Mason points out that for very low-income neighborhoods that aren't gentrifying, rent regulation could be a way to protect renters from predatory landlords who know their tenant base doesn't have a lot of options. These neighborhoods already tend to be a far cry from the idealistic economics textbook vision of housing markets running smoothly on supply and demand.

"Poor tenants who don't have a lot of ability to go to court and defend themselves [against evictions] and on whom the stress of moving is very disruptive are very vulnerable to predatory landlords," Mason says. "The abstract models that economists like to use completely ignore these realities."

One of the most vocal supporters of Guzzardi's bill is the Kenwood Oakland Community Organization, precisely due to these realities in south-side neighborhoods.

"Rental costs have continued to increase while household incomes have stagnated," says KOCO's executive director, Jawanza Malone. Many of the people he works with are seniors on fixed incomes or working families who make too much to qualify for housing subsidies, yet have too little in savings to protect against unexpected expenses and spikes in rent.

"When half your income is going to housing expenses, that leaves very little money for education or health-care costs," Malone adds. "We have to recognize the huge burden that rent places on families who already aren't owning a lot of money."

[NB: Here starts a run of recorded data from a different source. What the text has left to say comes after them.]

[[  5  24   1 -12  10  29   8  17  30   5  -6   3   7 -15  -2   2]
 [  6 -16  -4   8  37   2  -9   9  27  13   9  11  -4  14   9  18]]
->
[[ -2   2   5  24   1 -12  10  29   8  17  30   5  -6   3   7 -15]
 [  9  18   6 -16  -4   8  37   2  -9   9  27  13   9  11  -4  14]]

[[-25 -22  15 -15  -6 -11   4]
 [-23  -4   8  -2  -3 -11  19]
 [-22 -13  17 -12  -1  -1  10]
 [  6  18  -4  -3  -6  -5  -2]
 [  7  10  -5  -5  -9  -7  -7]
 [ -4  13   1  -1  -6 -14  23]
 [-22 -28  11 -10  -8 -12  13]
 [ 19 -12 -15  -7  -9   0 -31]]
->
[[-11   4 -25 -22  15 -15  -6]
 [-11  19 -23  -4   8  -2  -3]
 [ -1  10 -22 -13  17 -12  -1]
 [ -5  -2   6  18  -4  -3  -6]
 [ -7  -7   7  10  -5  -5  -9]
 [-14  23  -4  13   1  -1  -6]
 [-12  13 -22 -28  11 -10  -8]
 [  0 -31  19 -12 -15  -7  -9]]

[[-16   0 -20  13]
 [ -2   2  -7   5]
 [-18 -43  -5 -31]
 [-22  -1 -24  16]
 [-16   0 -20  13]
 [-15   0 -19  12]
 [-14 -32   1 -24]
 [ -5 -13   6 -10]]
->
[[-20  13 -16   0]
 [ -7   5  -2   2]
 [ -5 -31 -18 -43]
 [-24  16 -22  -1]
 [-20  13 -16   0]
 [-19  12 -15   0]
 [  1 -24 -14 -32]
 [  6 -10  -5 -13]]

[[ -1  -4  12  20  16]
 [ -5 -30 -11 -19 -24]
 [ 38 -38 -21 -35 -18]
 [ 25   3 -26  -3 -10]
 [-25 -40  14  19  15]
 [-40 -31  34  37  29]]
->
[[ 20  16  -1  -4  12]
 [-19 -24  -5 -30 -11]
 [-35 -18  38 -38 -21]
 [ -3 -10  25   3 -26]
 [ 19  15 -25 -40  14]
 [ 37  29 -40 -31  34]]

[[  5  17   0  28  32  -4   3   1  15  25  30  27  -4]
 [  3  21  -4  28  31   6 -14  -9  35  31  29  20   9]
 [ 12   9  -4   9   6   6  -4   2  12   4  10   4  11]
 [  2  23  -2  38  38 -14   5  -2  24  28  30  36  -8]
 [ -8   6   0  22  16 -21   9  -5  10   7   9  22  -9]]
->
[[ 27  -4   5  17   0  28  32  -4   3   1  15  25  30]
 [ 20   9   3  21  -4  28  31   6 -14  -9  35  31  29]
 [  4  11  12   9  -4   9   6   6  -4   2  12   4  10]
 [ 36  -8   2  23  -2  38  38 -14   5  -2  24  28  30]
 [ 22  -9  -8   6   0  22  16 -21   9  -5  10   7   9]]

[[ 16  16   1  -9  10   6]
 [  5  -8   2   0   3   0]
 [-29  -4  -5   8  10 -25]
 [-18 -13  10  11  13   8]
 [  9   2  -9  -2  27  12]
 [ -5  26 -15 -11 -19   6]
 [-30  -6   9   8  11 -12]
 [ -1   5   1 -14   8  -6]
 [-13  -6   7   4  18 -18]
 [ -4  -8   2  11   0  -3]
 [ 17  14 -19 -14 -13  41]
 [ 20   8   5 -13  20  13]]
->
[[ 10   6  16  16   1  -9]
 [  3   0   5  -8   2   0]
 [ 10 -25 -29  -4  -5   8]
 [ 13   8 -18 -13  10  11]
 [ 27  12   9   2  -9  -2]
 [-19   6  -5  26 -15 -11]
 [ 11 -12 -30  -6   9   8]
 [  8  -6  -1   5   1 -14]
 [ 18 -18 -13  -6   7   4]
 [  0  -3  -4  -8   2  11]
 [-13  41  17  14 -19 -14]
 [ 20  13  20   8   5 -13]]
---
[[ 24  26  36  -5  -8  -2  -8]
 [ 16  26  23   9 -19   6  12]]
->
[[ 12   6 -19   9  23  26  16]
 [ -8  -2  -8  -5  36  26  24]]

[[ 19 -14   8  10  -6   7 -11 -15  -3  -7   2]
 [ -8  -7  -2 -14  -7   3 -14 -12 -13  -4 -11]
 [-12   5 -19  -9  12   1   1 -11   7  -5  -4]
 [ 10   5 -19  19  11   0  -2  -2   2 -14  20]
 [  3   9  10   0   5  -4  -1 -13  35  15  -6]
 [-13   3 -43   5   4   2  -3 -11  16   0   2]
 [  8  12   0   9   8  -8  -2  -1  -2  -5   6]
 [  2   0  23   1 -14  -2   6   3 -20 -12   4]]
->
[[  4 -12 -20   3   6  -2 -14   1  23   0   2]
 [  6  -5  -2  -1  -2  -8   8   9   0  12   8]
 [  2   0  16 -11  -3   2   4   5 -43   3 -13]
 [ -6  15  35 -13  -1  -4   5   0  10   9   3]
 [ 20 -14   2  -2  -2   0  11  19 -19   5  10]
 [ -4  -5   7 -11   1   1  12  -9 -19   5 -12]
 [-11  -4 -13 -12 -14   3  -7 -14  -2  -7  -8]
 [  2  -7  -3 -15 -11   7  -6  10   8 -14  19]]

[[  4   3  -4]
 [ -8  24 -12]
 [-10  10  -4]
 [ 34 -15 -10]
 [ 13  -3  19]
 [ 21 -21   4]
 [ 27   0  12]
 [ 20 -21   6]
 [  4  -4 -10]
 [ -2 -20 -20]
 [ 25   7  -3]
 [  9  -4 -22]]
->
[[-22  -4   9]
 [ -3   7  25]
 [-20 -20  -2]
 [-10  -4   4]
 [  6 -21  20]
 [ 12   0  27]
 [  4 -21  21]
 [ 19  -3  13]
 [-10 -15  34]
 [ -4  10 -10]
 [-12  24  -8]
 [ -4   3   4]]

[[  7   0  12  17   9  20  19  15  17  -1  -8  -3 -14  17  -9  11]
 [ 10   7  11  12  12  18  27  18  16  -2   2   9   0  16   1  20]
 [  2   9  -7 -12  -2 -11   2   1 -11   1  24  15  35 -13  31   6]]
->
[[  6  31 -13  35  15  24   1 -11   1   2 -11  -2 -12  -7   9   2]
 [ 20   1  16   0   9   2  -2  16  18  27  18  12  12  11   7  10]
 [ 11  -9  17 -14  -3  -8  -1  17  15  19  20   9  17  12   0   7]]

[[  0   6   9  -6   6   0   4  10  16  -1  -1   8]
 [  0   7  10  -7   7   0   5  11  18  -1  -1   8]
 [  2   6   9  13   8   0   4   9   9  -5  -2  15]
 [  1   8  11   1   8   1   5  12  16  -3  -2  13]
 [  5  -5  -8  40  -2   0  -4 -10 -26  -8  -1   8]]
->
[[  8  -1  -8 -26 -10  -4   0  -2  40  -8  -5   5]
 [ 13  -2  -3  16  12   5   1   8   1  11   8   1]
 [ 15  -2  -5   9   9   4   0   8  13   9   6   2]
 [  8  -1  -1  18  11   5   0   7  -7  10   7   0]
 [  8  -1  -1  16  10   4   0   6  -6   9   6   0]]

[[  8 -26 -16 -40  -1  34   5   4   0  26  -6  11   1 -25  -5   5]
 [  7  -8  -8 -10  18  11  -1  15 -15   7   5  23 -17 -11 -13  -2]
 [  4   2   4   0 -18  -6  -4 -19  17  -3  -4 -17  11   9  13  -3]
 [ 13  11   6  19 -15 -10  -1 -14  18 -16   3  30  11   8 -16  -3]
 [ -2  22  14  28 -16 -30  -2 -18  15 -27  -2 -19  15  29   9  -3]]
->
[[ -3   9  29  15 -19  -2 -27  15 -18  -2 -30 -16  28  14  22  -2]
 [ -3 -16   8  11  30   3 -16  18 -14  -1 -10 -15  19   6  11  13]
 [ -3  13   9  11 -17  -4  -3  17 -19  -4  -6 -18   0   4   2   4]
 [ -2 -13 -11 -17  23   5   7 -15  15  -1  11  18 -10  -8  -8   7]
 [  5  -5 -25   1  11  -6  26   0   4   5  34  -1 -40 -16 -26   8]]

And while the Rent Control Preemption Act prevents any meaningful local conversations about rent control, it's now also proving to be a threat to Chicago's modest affordable housing protections.

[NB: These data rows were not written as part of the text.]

A =
 13.51    9.76    8.37    8.70   17.08    4.63   -1.81    9.82    7.30   10.43    8.06
 13.79    7.57   10.19    7.91   10.47   22.94  -15.54   10.80   15.36   12.81   10.60
Rows and columns are numbered from 0.
Find the entry in row 0 and column 1.
9.76
Find the bottom-left entry.
13.79
Find the entry in row 0 and column 2.
8.37
The entry directly above the smallest entry: -1.81
The entry directly below 8.70 is 7.91
Find the entry in the top-left corner.
13.51
The top-right entry -> 8.06
Find the entry directly above 10.80.
9.82
Find the entry directly below 10.43.
12.81
The bottom-right entry is 10.60
Find the entry just left of -1.81.
4.63
Find the entry just left of the largest entry.
10.47
The entry in row 1 and column 2 -> 10.19
The entry directly above 7.91 is 8.70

In a recent Cook County circuit court case, the law was used to challenge a provision of the Keep Chicago Renting Ordinance , which states that when a property goes through foreclosure and there are renters living inside, the new owner has to either pay $10,600 for the tenants' moving costs or offer them an extension of the lease with an increase in rent of no more than 2 percent, if any. The defendants' attorneys in Rivera v. The Bank of New York Mellon and Bayview Loan Servicing argued that the 2 percent rent-increase limit was a form of rent control—and judge Raymond Mitchell agreed.

The plaintiff's attorneys haven't decided whether to appeal the case to a higher court, so this interpretation isn't yet legal precedent in Illinois. But the circuit court judge's decision sets an example for other judges considering similar claims in Cook County.

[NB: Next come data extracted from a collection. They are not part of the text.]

Below are the code and all the weights of a small trained network. Each question names an input and a target symbol and asks about switching units off, where a switched-off unit gives its printed mean instead of its output.

import numpy as np


def w(rows, s, z=0):
    codes = np.array(rows[::2]) - 128.0
    scale = np.full(codes.shape[1], s)
    scale[-1] = z or s
    return codes * scale


def norm(h):
    return h / np.sqrt((h * h).mean(-1, keepdims=True) + 1e-5)


def f(y):
    return np.maximum(y, 0)


def softmax(a):
    e = np.exp(a - a.max(-1, keepdims=True))
    return e / e.sum(-1, keepdims=True)


def log_softmax(a):
    a = a - a.max(-1, keepdims=True)
    return a - np.log(np.exp(a).sum(-1, keepdims=True))


def net(x, mask):
    ids = ['βεζηθλπω'.index(c) for c in x.split()]
    T = len(ids)
    res = E[ids] + P[:T]
    u = 0
    for l in range(2):
        q, k, v = (norm(res) @ M[l].T for M in (Q, K, V))
        z = softmax(np.where(np.tri(T) > 0, q @ k.T / 2**0.5, -1e9)) @ v
        res = res + np.where(mask[u], z, O[l][:, -1]) @ O[l][:, :-1]
        u += 1
        y = f(norm(res) @ A[l][:, :-1].T + A[l][:, -1])
        res = res + np.where(mask[u : u + 4], y, B[l][:, -1]) @ B[l][:, :-1]
        u += 4
    return log_softmax(norm(res)[-1] @ U[:, :-1].T + U[:, -1])


Q, K, V, O, A, B = {}, {}, {}, {}, {}, {}
E = w([
[148,84,156,78],'β',
[136,91,157,89],'ε',
[188,106,139,79],'ζ',
[132,121,102,222],'η',
[121,207,193,173],'θ',
[113,112,171,124],'λ',
[172,92,122,208],'π',
[178,139,144,251],'ω',
],0.011)
P = w([
[186,34,143,181],'0',
[154,69,91,199],'1',
[51,74,3,144],'2',
[43,109,12,142],'3',
[43,131,33,148],'4',
[47,151,47,149],'5',
[59,184,57,142],'6',
[73,199,51,143],'7',
[78,210,65,144],'8',
[82,211,68,144],'9',
[90,223,64,143],'10',
],0.0032)
Q[0] = w([
[14,58,224,83],'L0H1',
[82,141,126,254],'L0H1',
],0.0046)
K[0] = w([
[114,44,183,143],'L0H1',
[76,254,160,196],'L0H1',
],0.0078)
V[0] = w([
[130,146,215,91],'L0H1',
[5,52,193,182],'L0H1',
],0.0035)
O[0] = w([
[98,254,252,130,140],'L0H1',
[229,94,93,86,254],'L0H1',
],0.007,0.00064)
A[0] = w([
[2,84,42,191,127],'L0N1',
[63,130,162,101,170],'L0N2',
[9,104,139,149,252],'L0N3',
[53,72,146,96,161],'L0N4',
],0.0072,0.00029)
B[0] = w([
[159,113,209,147,253],'L0N1',
[182,134,93,101,199],'L0N2',
[96,86,124,1,184],'L0N3',
[126,219,167,78,233],'L0N4',
],0.0068,0.0023)
Q[1] = w([
[152,187,194,22],'L1H1',
[253,43,47,177],'L1H1',
],0.0044)
K[1] = w([
[149,209,121,19],'L1H1',
[141,113,207,253],'L1H1',
],0.0045)
V[1] = w([
[159,112,105,42],'L1H1',
[154,111,255,214],'L1H1',
],0.0048)
O[1] = w([
[201,238,66,174,197],'L1H1',
[56,244,197,2,251],'L1H1',
],0.0055,0.0021)
A[1] = w([
[139,205,108,199,139],'L1N1',
[151,238,136,240,4],'L1N2',
[76,86,32,25,88],'L1N3',
[97,253,114,54,17],'L1N4',
],0.0036,0.00032)
B[1] = w([
[83,55,217,201,197],'L1N1',
[82,51,241,177,235],'L1N2',
[110,135,253,122,167],'L1N3',
[104,111,23,218,254],'L1N4',
],0.0053,0.0028)
U = w([
[152,186,204,2,255],'β',
[171,189,20,144,215],'ε',
[221,152,72,215,76],'ζ',
[77,114,86,135,30],'η',
[83,121,108,148,56],'θ',
[74,72,83,128,85],'λ',
[64,122,107,160,84],'π',
[68,103,90,143,54],'ω',
],0.0059,0.0029)

Each question gives the input, a string of symbols that net reads in full, and the target symbol t.
The units are the heads (2 rows each of Q, K, V and O) and the neurons (one row each of A and B). Each row of codes is followed by its name. A weight is (code - 128) times the scale printed after its matrix; where a second scale follows, it is the last column's (O, A, B and U).
mask holds one flag per unit, layer by layer, with each layer's heads first. A switched-off unit (its flag False) gives its mean, the last column of its rows in O or B, instead of its output. The means were averaged over made-up inputs and are rounded, as every weight is.
A unit's drop is (log p(t) with every unit on - log p(t) with that unit switched off) / (log p(t) with every unit on - log p(t) with every unit switched off).
The circuit of an input: a set's keep is (log p(t) with only the set's units on - log p(t) with every unit switched off) / (log p(t) with every unit on - log p(t) with every unit switched off). Starting from all 10 units, units are removed one at a time, each time the one whose removal leaves the highest keep (on an exact tie, the one counted first), for as long as the keep stays at least 0.8.
units of the circuit, in order: the units of the circuit, biggest drop first
most important unit: the unit with the biggest drop
k most important neurons: the k neurons with the biggest drops, biggest first
top k neurons in layer l: the k neurons of layer l with the biggest drops, biggest first
drop of u: that unit's drop, to one decimal
input ζ ε ζ ω η ε ε π λ π ε, target ζ: units of the circuit, in order => [L1H1, L0N1]
input ε β θ β λ θ ε, target ε: most important unit => L1H1
input θ ε θ η, target β: units of the circuit, in order => [L0N1, L1H1, L1N4]
input ζ θ ζ λ ζ ε θ ζ λ λ, target ζ: units of the circuit, in order => [L1H1, L0N2]
input ζ ζ ζ, target ζ: 2 most important neurons => [L0N1, L0N4]
input π ζ λ ω η π λ, target ε: 2 most important neurons => [L0N4, L1N4]
input π ζ π θ ω ζ, target ε: top 2 neurons in layer 0 => [L0N1, L0N3]
input η θ λ ζ λ ζ θ ζ η ω λ, target ζ: top 2 neurons in layer 0 => [L0N2, L0N1]
input π β θ ε ω π ε, target ε: top 3 neurons in layer 0 => [L0N4, L0N1, L0N3]
input β ζ λ, target β: 2 most important neurons => [L0N3, L0N1]
input β ε ε θ λ η β, target ε: top 2 neurons in layer 1 => [L1N2, L1N4]
input θ θ π, target β: drop of L1N4 => 0.3
input β θ λ, target β: drop of L1N2 => -0.1
input ω π ζ θ λ β ζ, target ε: most important neuron => [L1N2]
input π ω ε π ε ζ π β ε, target ζ: drop of L1N1 => 0.0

"The courts are always trying to be consistent, and so some of the other judges that have KCRO cases in front of them are very curious what Judge Mitchell is doing with his case out of a sense of wanting to be consistent," says Frank Avellone of the Lawyers' Committee for Better Housing, who helped represent the plaintiff. "It could influence the decisions of other judges in other cases. There are a handful of other cases in the circuit court right now with the exact same issues."

And though it appears that no one in Chicago has yet ventured an argument in court that the city's Affordable Requirements Ordinance—which stipulates that developers must reserve 25 percent of newly constructed housing units in certain types of developments as affordable housing or pay a fine—is a form of rent control, such arguments have successfully been made in Tennessee.

Repealing the Rent Control Preemption Act wouldn't be tantamount to instituting rent control. Rather, Guzzardi says, it would return power to local governments to consider the possibility of some form of rent regulation. For now, his bill is stuck in the house's Rules Committee, and no companion bill has yet been introduced in the senate. He thinks it will take time to convince legislators to give the repeal serious consideration, as real estate interests hold powerful sway over many elected officials in Springfield. But since 1995, the share of Illinois's legislators who belong to ALEC has fallen, and that could perhaps present an opportunity.

"When I introduced this bill, I told the advocates that this is not gonna happen this year, that this will be a multiyear fight and we need to use this bill as an organizing tool to educate voters and legislators," Guzzardi says. "It will be an uphill battle, but I believe it's a battle we need to fight."